AUTO INDUSTRY NEWS

Volkswagen Takes Over Porsche

Volkswagen Takes Over Porsche image

Text: / Photos: | posted December 10, 2009 10:23

VW takes 49.9% stake for €3.9B

Following the Comprehensive Agreement concluded in August, the implementation agreements signed in November and the Volkswagen Extraordinary General Meeting held last week, Volkswagen Aktiengesellschaft recently took and completed the next important step towards the integrated automotive group with Porsche under the leadership of Volkswagen. They have taken 49.9% stake in Porsche AG costing them 3.9 billion Euros which is based on the enterprise value for Porsche AG.

sThe acquisition of the trading business of Porsche Holding Salzburg is planned for 2011, as well as the merger of Volkswagen AG and Porsche SE as conclusion to the creation of the integrated automotive group. The combination of the two companies follows a compelling strategic, industrial, and financial logic. For the Volkswagen Group, Porsche ideally complements the brand portfolio. The Stuttgart-based car maker will allow Volkswagen to further expand its position in the premium business, which offers particularly strong earnings.
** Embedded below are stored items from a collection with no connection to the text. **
Look-ups in named tables: a row name and a column name give one cell, copied from the table.

Mez:
         Pafovi  Mevigev  Migotev  Rez  Ditub  Supedu  Kip  Bim  Nikup
Lugasuk      46       45       60   30     49      54   59   45     65
Meludar      49       44       45   36     92      38   54   44     42
Gev          43       42       57   23     74      46   57   43     55
Bik          43       58       50   39     80      36   59   51     53
Zamozi       65       69       37   79     51      45   67   56     66
Koso         56       70       49   62     40      48   73   56     82
Renafav      52       60       40   61     76      38   53   55     43
Lozemi       45       65       58   39     48      45   73   53     83
Muz          66       62       30   79     73      40   58   53     48
Bazez        40       60       59   29     67      40   68   51     71
Vosetur      59       52       34   60     91      36   54   47     38
Lakuro       55       48       53   52     33      59   56   48     63

What is the Supedu of Muz in Mez? 40
What is the Pafovi of Lozemi in Mez? 45
What is the Nikup of Renafav in Mez? 43
What is the Supedu of Lakuro in Mez? 59
What is the Nikup of Lakuro in Mez? 63
What is the Rez of Vosetur in Mez? 60
What is the Mevigev of Muz in Mez? 62

Tomi
columns: Zuz, Lisodok, Kir, Vofigid
Basuz: [-768, -721, -444, -272]
Zuga: [-542, -730, -525, -291]
Gesup: [-265, -245, -258, -112]
Dib: [-23, -236, -515, -540]
Febogu: [-557, -169, -725, 599]
Mivali: [-367, -456, -846, -312]

Kir of Febogu: -725
Lisodok of Febogu: -169
Lisodok of Mivali: -456
Zuz of Febogu: -557
Vofigid of Febogu: 599
Vofigid of Zuga: -291
Kir of Dib: -515
Lisodok of Gesup: -245
Lisodok of Basuz: -721
Zuz of Dib: -23
Kir of Gesup: -258
Lisodok of Zuga: -730
Zuz of Basuz: -768
Vofigid of Gesup: -112
Which row has the largest Zuz? Dib

Dafofo:
	Gulos	Duneruf	Guk	Ser	Veg	Vevam	Pezusu	Fumizog	Rira
Muzu	0.45	0.26	0.10	0.22	0.55	0.67	0.02	0.52	0.03
Tukef	0.06	0.19	-0.15	0.44	0.21	0.39	-0.58	0.42	-0.18
Vuzal	-0.15	0.13	0.15	0.39	0.25	0.72	0.63	0.50	0.59
Somole	0.02	0.15	0.05	0.48	-0.10	-0.19	0.21	0.71	0.35
Sedil	-0.29	-0.02	-0.25	0.44	-0.10	0.08	-0.43	0.27	0.24

What is the Ser of Tukef in Dafofo?
0.44
What is the Vevam of Tukef in Dafofo?
0.39
What is the Pezusu of Muzu in Dafofo?
0.02
What is the Veg of Sedil in Dafofo?
-0.10
What is the Veg of Muzu in Dafofo?
0.55
What is the Ser of Somole in Dafofo?
0.48
What is the Pezusu of Sedil in Dafofo?
-0.43
What is the Fumizog of Vuzal in Dafofo?
0.50
What is the Duneruf of Somole in Dafofo?
0.15
What is the Guk of Sedil in Dafofo?
-0.25
What is the Ser of Sedil in Dafofo?
0.44

Table Zamu
         Murulo    Pep
Kikuron   55465  62432
Vuke      73190  40765
Baki      63777  64809
Fif       71390  35784
Mup       86679  35304
Fafiz     38935   4650
Pomon     79307  46779
Barabon   24431  64613
Zisi      63151  71829
Sedebu    53470  59417
Viv       82314  34301
Ratinot   78498  47834
Maba      39594   4407
Bona      66587  60539

Murulo of Pomon = 79307
Pep of Sedebu = 59417
Pep of Bona = 60539
Murulo of Fif = 71390
Pep of Vuke = 40765
Pep of Mup = 35304
Pep of Fif = 35784
Pep of Fafiz = 4650
Murulo of Kikuron = 55465
Pep of Pomon = 46779
Pep of Baki = 64809
Murulo of Mup = 86679
Murulo of Bona = 66587
Murulo of Barabon = 24431
Which row has the largest Murulo? Mup

Mik =
         Tigativ     Buv    Dimi  Temidu
Kufefur   58.638  29.510  61.949  59.045
Zatemal   62.570  43.672  44.147  49.942
Sute      53.327  48.141  63.468  19.710
Vetero    41.585  41.960  45.172  30.283
Naz       52.804  73.344  65.925  44.744
Lari      68.175  60.245  47.586  44.246
Lirigok   36.767  76.427  11.801  55.240
Kurap     49.755  41.838  51.327  42.095
Zis       38.522  38.309  45.088  63.638
Dat       28.142  39.747  37.232   4.981
Zof       31.099  41.588   1.101  11.111

Kurap, Buv -> 41.838
Zof, Tigativ -> 31.099
Zis, Buv -> 38.309
Kufefur, Dimi -> 61.949
Kurap, Temidu -> 42.095
Zis, Temidu -> 63.638
Kurap, Dimi -> 51.327
Lirigok, Buv -> 76.427
Lari, Dimi -> 47.586
Naz, Temidu -> 44.744
Zis, Dimi -> 45.088
Lari, Tigativ -> 68.175
Kufefur, Buv -> 29.510
Lari, Buv -> 60.245

Vok.tsv
	Padudom	Betofad	Mon	Ditop	Sed
Mav	249	174	133	29	154
Bigu	141	74	117	120	249
Femala	230	56	136	123	195

Femala, Padudom: 230
Bigu, Betofad: 74
Femala, Mon: 136
Bigu, Sed: 249
Mav, Padudom: 249
Femala, Ditop: 123
Bigu, Padudom: 141
Bigu, Mon: 117
Mav, Sed: 154
Mav, Mon: 133
Mav, Betofad: 174
Femala, Sed: 195
Femala, Betofad: 56
Mav, Ditop: 29
Bigu, Ditop: 120

Zav =
	Pudep	Lod	Pevopit	Bof	Lotab
Difep	671	449	631	693	493
Turutap	397	501	200	439	458
Deduzo	579	919	704	464	639
Zagok	765	759	560	544	530
Ves	803	463	387	529	709
Minazu	447	708	627	583	569

What is the Pudep of Zagok in Zav? 765
What is the Lod of Deduzo in Zav? 919
What is the Lotab of Ves in Zav? 709
What is the Pudep of Difep in Zav? 671
What is the Pevopit of Deduzo in Zav? 704
What is the Pevopit of Turutap in Zav? 200
What is the Pudep of Minazu in Zav? 447
What is the Bof of Turutap in Zav? 439
What is the Pevopit of Zagok in Zav? 560
What is the Lod of Turutap in Zav? 501
What is the Bof of Difep in Zav? 693
What is the Bof of Deduzo in Zav? 464
What is the Pudep of Ves in Zav? 803
What is the Pevopit of Minazu in Zav? 627
What is the Lod of Difep in Zav? 449
What is the Lod of Minazu in Zav? 708

Sez:
|  | Bedu | Gov | Gapeta | Pabe | Zeve | Zeligap |
|---|---|---|---|---|---|---|
| Vif | -41 | -40 | -5 | -26 | -10 | -53 |
| Noseg | -12 | -35 | -56 | -51 | -36 | 8 |
| Tup | -23 | -20 | -12 | -2 | 1 | -39 |
| Roruz | -18 | -25 | -8 | -39 | -28 | -56 |
| Ger | -34 | -34 | -56 | -31 | -24 | -14 |
| Varor | -25 | -32 | -34 | -53 | -31 | 4 |
| Vamila | -38 | -42 | -22 | -21 | -22 | -31 |
| Pup | -22 | -41 | -13 | -22 | -38 | -7 |
| Toguro | -1 | -33 | -24 | -33 | -59 | -19 |
| Pav | 1 | -41 | -22 | -15 | -34 | -26 |
| Dus | 5 | -37 | -45 | -41 | -51 | 0 |
| Bubemi | -37 | 39 | -65 | 27 | 5 | -23 |
| Vab | -35 | -19 | -8 | -48 | -10 | -26 |
| Tis | -54 | 66 | -94 | 34 | -8 | -17 |

Pabe of Bubemi = 27
Gapeta of Tis = -94
Bedu of Bubemi = -37
Bedu of Tis = -54
Bedu of Toguro = -1
Zeve of Noseg = -36
Gov of Varor = -32
Pabe of Tup = -2
Pabe of Pav = -15
Zeligap of Dus = 0
Zeve of Tis = -8
Pabe of Vab = -48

In turn, as an independent brand under the roof of the Volkswagen Group, Porsche will have the potential for significant additional growth.

Porsche AG, with a return sales of 10.3%, is the world's most profitable automobile manufacturer, which gives Volkswagen Group a sustained positive effect on its earning situation. Volkswagen's participation will be through its stake. The planned integration of Porsche in the Volkswagen Group and the associated closer cooperation will realize significant synergies on both the income and the cost side. As a result, the annual operating profit of the Volkswagen Group is expected to increase by some 700 million Euros in the long term.